Der Kies knirscht als ich mit meinem Jepp die Einfahrt hochfahre. "Was eine miese Nacht!" Zornig steige ich aus und marschiere die Veranda herauf. Direkt kommt mein Münsterländer Schorty durch die Hundeklappe gelaufen und empfängt mich schwanzwedelnd.
"Ist ja gut, mein Kleiner. Bin ja wieder da."
Dieser stinkende Köter ist zugegeben das einzige Lebewesen, welches meine Gesellschaft duldet. Mit Ausnahme meine Familie. Auch nach 20 Jahren schmerzt die Vergangenheit. Eigentlich möchte ich tot sein. Unter der Erde ist dann alles besser.
Meine Schritte verlangsamen sich und ich gehe still den Flur entlang direkt ins Wohnzimmer. Dort lasse ich mich stöhnend in den Sessel fallen.

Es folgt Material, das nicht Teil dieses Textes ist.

Rows are points. The points of each table are mixes of a few directions, plus a little noise. Count the directions of each table, and those that both share. Where both have some left over, give the other angles between the two spaces (their principal angles), to ten degrees, smallest first.
In the rows, 128 means zero.

First:
[[131 139 110]
 [145 126 139]
 [157 145 111]
 [130 127 131]
 [158 151 102]
 [ 81  73 201]
 [ 94 134 100]]
Second (4 x 3):
[[ 78 123 128]
 [ 99 125 128]
 [133 152 132]
 [202 113 124]]
Directions: first 2, second 2, shared 1; angles 70

First, 8 rows:
[[120 151 127 148 163 138]
 [200 100 143 130  90  81]
 [184  96 140 120  84  89]
 [125 142 128 141 150 131]
 [150 111 132 120 103 112]
 [ 78 127 116 105 121 158]
 [ 49 146 111 112 149 177]
 [119 152 127 147 163 138]]
Second:
[[132 132  99 162 134 145]
 [ 85 192 144 161 140  91]
 [133 152 127 151 141 102]
 [120 107 136  77 137 140]
 [171  81  80 141 130 174]
 [ 98 144 109 165 120 155]
 [135 100 166  82  99 122]
 [150 115 164  85 123  95]]
Directions: first 2, second 4, shared 1; angles 30

First:
[[132 129 133 131 126 128 127 130 128 130 133]
 [ 93 109 167 118 102 100 149 137 163  82 150]
 [103 119  76 113 156 140 134 102 116 124  67]
 [144 166 147 111 123 112 102 149 122 130 159]
 [139 123 133 141 125 134 131 129 128 137 135]
 [129 102  76 148 154 162 143  98 109 153  74]
 [138 183 109  89 149 116  86 139 103 136 122]
 [ 81 157 139  66 126  82 113 142 145  72 127]
 [180 138  89 160 153 171 113 116  88 193 109]
 [168  73 169 208  95 160 166 127 143 162 171]
 [102 111 172 123  99 102 146 140 162  88 159]]
Second (9 x 11):
[[130 116 145 163 105  69 103 143 120 104 143]
 [147  97  71  42 135 224 178  94 115 135 163]
 [119 110 123 151 134 144 145 116 135 138 103]
 [126 114 150 169 107  77 112 140 129 110 135]
 [146 181 116  76 135 106  80 147  98 121 153]
 [114 149 126 125 160 177 150 118 148 161  84]
 [135 132 135 133 113  90 105 141 118 110 146]
 [130  95  93 124 132 155 147 108 114 131 121]
 [101 158 196 170 130 113 132 149 181 141 108]]
Directions: first 3, second 4, shared 2; angles 90

First (11 x 18):
[[127 116 131 135 125 124 132 143 126 146 139 115 139 128 125 103 152  95]
 [163 133 108  98 176 145 147 151 128 178 124 122 143 111 109  68 183  63]
 [138  86 119 127 146 118 121 115  84  93 160 134  98 129 156 158  68 189]
 [136 112 164  72 114  74 129  96 132  61 138 225  78 136  95 131 148 165]
 [127 134 146 134 127 127 106 124 153 154 108 106 176 147 119  92 159  96]
 [ 91  97 172 177  70  89 126 137 144 126 161 113 139 162 142 123 142 105]
 [114 190 130 158 110 145 155 139 195 172 104 105 153 137 131 137 157  82]
 [119 139 100 142 135 174  86 129  99 141  86  75 169 111 129 128  95 145]
 [125 167 131 130 123 124 142 100 167 104 118 155 107 140 143 187  93 176]
 [128 130  88 116 129 151 167 166  85 125 145 141  73  80 118 138 129 116]
 [138 103 119 120 151 135  98 110  95 110 125 118 135 128 142 140  82 176]]
Second (11 x 18):
[[119 109 156 139 116 100 118 122 148 125 120 138 163 149 119 106 155  85]
 [127 180  66 124 155 132 181 100 173  94 108 220 116 107 115 190 122 103]
 [148 102 170 113 148 102 151 153 127  87  55 164 139 111 132 154  92  51]
 [132 131 144 119 120 130 129 139 121 128 123 118 112 124 130 130 122 140]
 [126 129 108 132 122 157 105 128  97 162 174  73 113 130 138 108 128 194]
 [130 126 133 126 127 129 127 132 124 128 126 123 124 126 130 128 124 131]
 [134  98 151 127 122 140  97 148  86 151 143  62 123 131 142  97 116 161]
 [112 149 140 130  96 121 122 118 153 142 152 127 120 145 115 112 167 150]
 [119 111 179 127  84 128  86 145 106 166 163  53 117 151 130  74 156 178]
 [124  91 127 147 139 119 104 122 118 135 135 112 174 143 133 100 134  99]
 [137 182  36 122 179 151 189 102 153  91 108 217 108  90 124 209  93 117]]
Directions: first 6, second 4, shared 2; angles 70, 80

First, 10 rows:
[[134 123 110 107 108 134 153  99 144 118 134 138 135 122 134 113 111 172
  131 147 124 139 101 132 184 129 123 124 140 151 150 121]
 [129 127 125 125 124 129 132 123 131 126 129 130 129 127 129 125 125 136
  129 132 127 130 123 129 138 128 127 127 130 132 132 126]
 [122 134 147 149 149 122 102 158 112 139 122 118 120 134 122 143 145  82
  124 108 132 117 156 123  70 127 133 132 116 104 105 136]
 [136 120 101  99  99 137 164  86 151 113 136 142 139 119 137 107 104 193
  134 156 123 143  89 134 210 129 121 122 146 162 161 117]
 [133 123 111 110 110 134 150 102 142 119 133 136 135 122 134 115 113 168
  131 145 125 137 104 132 179 129 124 124 139 149 148 121]
 [125 131 136 137 137 125 117 141 121 132 125 124 124 131 125 135 136 109
  127 120 130 124 140 126 103 127 130 130 123 118 118 131]
 [118 139 162 166 165 117  82 182  98 147 117 111 114 140 116 155 159  45
  121  92 135 108 178 120  23 127 136 136 105  84  86 142]
 [136 121 104 101 101 136 162  89 150 114 135 141 138 119 136 109 105 188
  133 154 123 142  92 134 203 129 122 123 144 160 158 118]
 [128 128 126 126 126 128 130 125 129 127 128 129 129 127 128 127 126 132
  129 130 128 129 126 129 133 128 128 128 129 130 129 128]
 [119 137 157 161 161 118  87 175 102 145 118 112 116 138 118 152 155  56
  122  97 134 111 172 121  37 126 136 134 108  90  91 141]]
Second:
[[127 111 125 128 130 117 135 139 116 124 118  88 162 126 118 145 135 137
  132 148 135 121 133 112 141 121 120 137 135 141 108 136]
 [135 108 129 132 124 110 145 136 110 122 116  83 185 126 109 151 144 145
  131 156 151 122 144 110 148 115 115 141 148 149 111 139]
 [121 138 125 126 130 140 115 126 142 133 136 152  88 131 142 115 115 117
  126 112 109 128 114 136 116 139 135 120 112 114 132 122]
 [126 148 130 127 127 146 114 119 146 133 140 174  76 131 143 105 115 114
  123 101 110 135 116 147 111 141 139 116 112 108 149 116]
 [116 105 118 123 135 116 129 149 118 125 116  81 151 125 125 144 123 135
  132 146 119 114 118 103 140 125 123 131 123 137  92 137]
 [130 183 136 128 128 167 102  96 168 140 159 249  13 136 161  75 106  98
  116  65  99 149 111 180  85 155 154 104 101  83 189 101]
 [132 112 127 129 126 112 141 135 113 123 119  91 174 126 115 147 140 140
  130 149 144 124 140 112 143 116 119 136 143 144 114 137]
 [147 150 142 137 117 132 137 104 133 129 138 171 127 132 122 118 141 126
  122 116 150 146 151 152 120 122 132 128 147 127 168 121]
 [119  96 118 121 133 111 135 151 109 123 111  61 176 124 118 155 131 141
  134 157 131 111 125  96 149 120 117 138 131 145  86 142]]
Directions: first 1, second 2, shared 0; angles 80

First:
[[165 158 162 113 132  92 130 129 131 127 149 143 123 120 109 119  82 121
  124 133 147  81  87 110 132  64 163 134 150 153 135 151]
 [175  90  97  89 144 221 140 158 134  66 123 138 171 122 134 168 193 190
   62 116 162 164 176 136 113 155 127 120  45 127 108 123]
 [ 71 133 114 164 137  92  94 103 101 183 119  97 128 120 122 118 141  98
  187 121 102 133 120 136 138 168 132 140 187 144 132 126]
 [218 122 159  82 144 227 149 141 120  29 105 151 191 130 145 176 164 199
   54 106 158 145 144 116 123 107 131 129  14 147 110 120]
 [119 126 139 122 144 152  98 117 122 143 130 119 115 117 121 129 143 126
  134 117 124 142 138 127 143 136 138 143 150 156 125 126]
 [143 127 163 109 119 142 125 124 146 124 135 142  99 129 124 123 111 117
  113 127 122 124 128 120 141  96 127 136 125 133 130 130]
 [ 59  89  72 158  97  78 127 132 146 198 142 140 124 131 113 109 156  61
  155 134  93 114 135 143 121 174  95 120 184 107 131 156]
 [126 142  84 141 138  85 143 148 120 125 135 110 133 126 124 122 117 154
  140 143 157 119 121 135 107 138 145 108 134 107 128 125]
 [ 75 146 130 180  98  51 146 103 119 163 109 126 131 149 146 104  92  74
  187 139  80 108  92 131 127 140  98 118 162  95 143 126]
 [128 143 153 122 128 138 125 124 145 123 137 117  57 134 140 114  85 139
  121 143 133 154 143 127 137 104 127 128 127 108 137  99]]
Second:
[[146 154 103 130 159 138 119 111 131 133 128 138 107 139 123 119 155 125
  136 133 127 115 130 149 176 122 113 142 108 122 112 136]
 [180 196 174 126 136 117 136 156 134  93  98 144  99 194 193 138  69 117
  149 137 134 112 123 146 148  82  90 134  56  89 155 108]
 [ 67  46  96 129 103 133 125 110 121 159 157 106 168  57  67 123 170 140
  103 117 123 151 132  99  82 177 174 114 210 170 110 143]
 [152 162 110 129 159 136 120 115 132 129 125 140 104 147 132 120 147 124
  139 134 128 113 129 151 178 116 109 142  99 118 116 133]
 [106  95 198 123  62 103 151 174 122 105 117 112 164 126 161 152  48 131
  117 120 132 151 123  87  29 126 148 100 148 127 172 103]
 [ 88  75  89 130 124 138 121 105 124 156 152 116 150  76  76 119 177 136
  112 121 123 140 132 115 116 164 157 124 184 159 105 145]
 [157 165 182 125 113 112 140 161 130  97 104 134 119 173 183 142  63 122
  139 131 133 124 123 128 111  96 108 124  85 101 161 106]
 [ 93  85  54 132 153 150 110  82 126 170 159 122 136  71  56 108 218 136
  116 125 121 131 135 132 159 169 151 136 180 162  83 157]
 [163 173 168 126 127 117 136 152 131 101 106 138 111 175 178 138  78 121
  141 133 132 119 124 136 132  95 103 130  79 100 152 111]
 [128 129 105 129 144 136 121 113 129 138 134 130 122 121 113 121 155 128
  129 129 126 124 130 137 151 133 127 135 131 132 114 136]]
Directions: first 6, second 2, shared 0; angles 30, 80

First:
[[ 90 135 135  77  95 125 145 162 119 116  93 120 142  82 127 114 127 128
  175 130 102 135 163  72 118 135  76 117 107 140 153 123]
 [151  85 126 187  99 155 165 108 114 114 104  80 146  80  76 139 141 101
  120 106  95 165 115 133 121 127 141 177 160 112 146 133]
 [171 121  93 115  85 114 167 138 107 108  84 121 214  71 100 111 109 105
  125 145  86 155 109  74 125 104 185 155 104 125 202 161]
 [152 154 141 105 146 103  98 142 132 158 156 149 154 155 161 113 106 119
  114 142 154 104 107 116 149 130 161 106 101 133 124 157]
 [ 80 159 146 101 173 129  74 149 146 132 161 157  75 178 174 137 152 156
  154 134 162  89 149 166 120 148  64  84 132 145  63 100]
 [158 120 184 150 126 139  99 161 118 166 148  89 197  91 124 122 129  64
  144 109 125 120  88 117 157 170 124 141 131 131 116 177]
 [ 90 106 161 114 120 143 153 135 122 147 122 117 154  75 127 135 128 101
  169 108 112 115 121 121 163 175  82 125 115 144 141 130]
 [115 113 129 151  96 136 159  97 132 124 113  98  46 144  97 128 117 155
  102 109 128 165 173 110 103  98 120 144 149 100 128  99]
 [156 147 104 148 154 118  99 110 140 121 149 148  88 192 138 130 131 156
   85 142 155 128 128 159 108  94 168 125 143 115 101 119]
 [137 169  91  93 170 105  79 150 136 105 143 186 146 173 171 125 142 154
  130 169 147  97 117 154 114 113 145  96 114 147 110 126]
 [106  99 100 168 144 141 169  57 140 118 132 145  47 164 115 155 129 166
   89 116 140 134 136 187 130 112 145 137 149 116 123  82]]
Second (10 x 32):
[[184 109 155 187 123 154  97 162 112 129 131  73 212  79  97 131 160  62
  139 113 104 143  81 138 127 154 137 171 164 124 113 175]
 [173 127 188 173 125 138  83 154 124 170 159  72 152 128 117 119 129  77
  116 104 141 135 104 118 137 147 134 148 153 113  92 172]
 [ 78 120 116 136 168 135 140  75 148 130 153 166  34 184 148 155 133 176
  111 122 160 105 144 195 137 132 109 106 137 131  97  75]
 [151 158 186 131 108 118  74 165 133 166 153  79  89 164 130 102 113 117
  114 115 155 143 158  74 107 116 113 123 139 102  85 152]
 [120 141 106  89 107 113 143 140 124 110 102 140 135 117 130 114 118 145
  139 144 114 137 151  89 112 107 127 120 107 131 156 124]
 [111 134  72  86 125 115 157 125 124  88  95 171 150 113 135 128 129 156
  143 156 106 125 136 123 117 110 137 117 104 146 169 111]
 [133 171 124  84 124  98  97 152 135 131 134 145 102 173 154 104 110 155
  119 151 149 126 159  87 105  96 134 100 107 123 120 131]
 [120 100 104 175 190 151 132  81 137 120 156 166 126 145 138 170 157 131
  117 125 140  96  78 239 158 157 143 131 150 145 105 104]
 [140 128 144 101  98 111 153 136 119 155 117 120 169  98 127 107  91 106
  129 126 119 133 122  71 152 130 149 126  93 127 171 158]
 [ 70  91  84 118 114 147 205  90 123  85  82 147 109  81 106 150 140 156
  154 125  91 139 148 147 127 131  98 137 126 141 171  79]]
Directions: first 6, second 5, shared 5

First:
[[133 143 149  74 143 147 122  68 129 161 133 108  99 160 100 110 190 138
  184  87 167 148  64 158 118  73  98 153 111  84 172  81]
 [121 176 146  57 175 180 109  34 170 168 125 103 122 170  44  95 201 146
  182  73 177 151  23 164  98  55  97 151 119  75 181  51]
 [125 128 123 139 128 127 129 139 132 121 126 133 137 122 130 130 115 126
  115 137 120 124 140 122 129 139 134 123 131 137 118 136]
 [131 111 120 154 112 110 135 162 113 113 128 137 132 113 158 140 102 122
  107 149 110 119 166 115 139 155 140 119 131 147 109 155]
 [123 116 112 171 117 113 132 174 130 104 123 144 151 104 149 141  80 121
   84 160  98 114 176 105 135 170 151 109 140 162  95 164]
 [118 150 125 120 151 150 118 107 159 131 122 126 147 132  91 118 132 133
  123 121 134 129 102 131 115 118 128 127 134 124 132 109]
 [136  89 118 172  90  87 143 191  87 104 133 143 122 102 195 152  85 115
   99 163  98 115 201 107 151 175 144 114 131 160  95 181]
 [135 110 128 138 110 109 134 148 104 124 133 130 116 121 160 136 121 125
  127 137 121 126 153 123 138 140 130 127 124 135 121 145]]
Second (8 x 32):
[[109 176 176  73 133 114 131 122 123 148 118  87  92 172 146 150  70 115
  143 176 123 153 134 123 125 171 118 150  94 128 148  95]
 [160 118  92 137 177 130 129 113 154 176 119 135 162 118 151 131 150 125
  119 133 129  99 144 156 132 146 141 104 158 149  73 119]
 [149 125 118 160 177 114 139  98 128 148 121 114 123 120 154 103 109 123
  136 126 107 151 153 143 136 138 148 115 133  99 116  76]
 [158 101  80 175 170 131 150 122 157 141 114 161 168  95 149 111 170 138
  133 121 122 120 155 160 143 103 160  93 161 115  75 110]
 [125 148 132 107 140 130 151 136 156 137 113 127 131 136 151 147 127 130
  147 168 129 138 145 146 138 125 146 121 121 122 107 102]
 [100 135 159 107  74 133 116 150 107  92 141 124 104 140 100 137 118 131
  125 122 139 136 101  97 119 118 104 150 107 130 174 161]
 [105 150 152  94  99 135 152 157 147  99 118 136 118 139 132 152 127 137
  154 170 137 145 128 133 135 104 136 133 107 118 136 122]
 [120  69 119 172  60 137  56 125  51  84 182 141 127 107  44  96 156 125
   67   7 141  87  63  66  92 121  72 154 147 160 196 241]]
Directions: first 2, second 4, shared 0; angles 70, 90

Mit einer schnellen Bewegung ziehe ich meine Desert aus dem Mantel. Verdammt. Das Schwert dieses Monstrums hat den Lauf der Pistole zur Hälfte durchtrennt.
"Unbrauchbar!"
Ich werfe die Waffe zornig in die Ecke, bevor ich mir eine Flasche Whiskey aus dem Schrank hole um damit den einsamen Abend erträglich zu machen.
Nach einer Stunde vor dem Fernseher bin ich bereits im Sessel eingeschlafen...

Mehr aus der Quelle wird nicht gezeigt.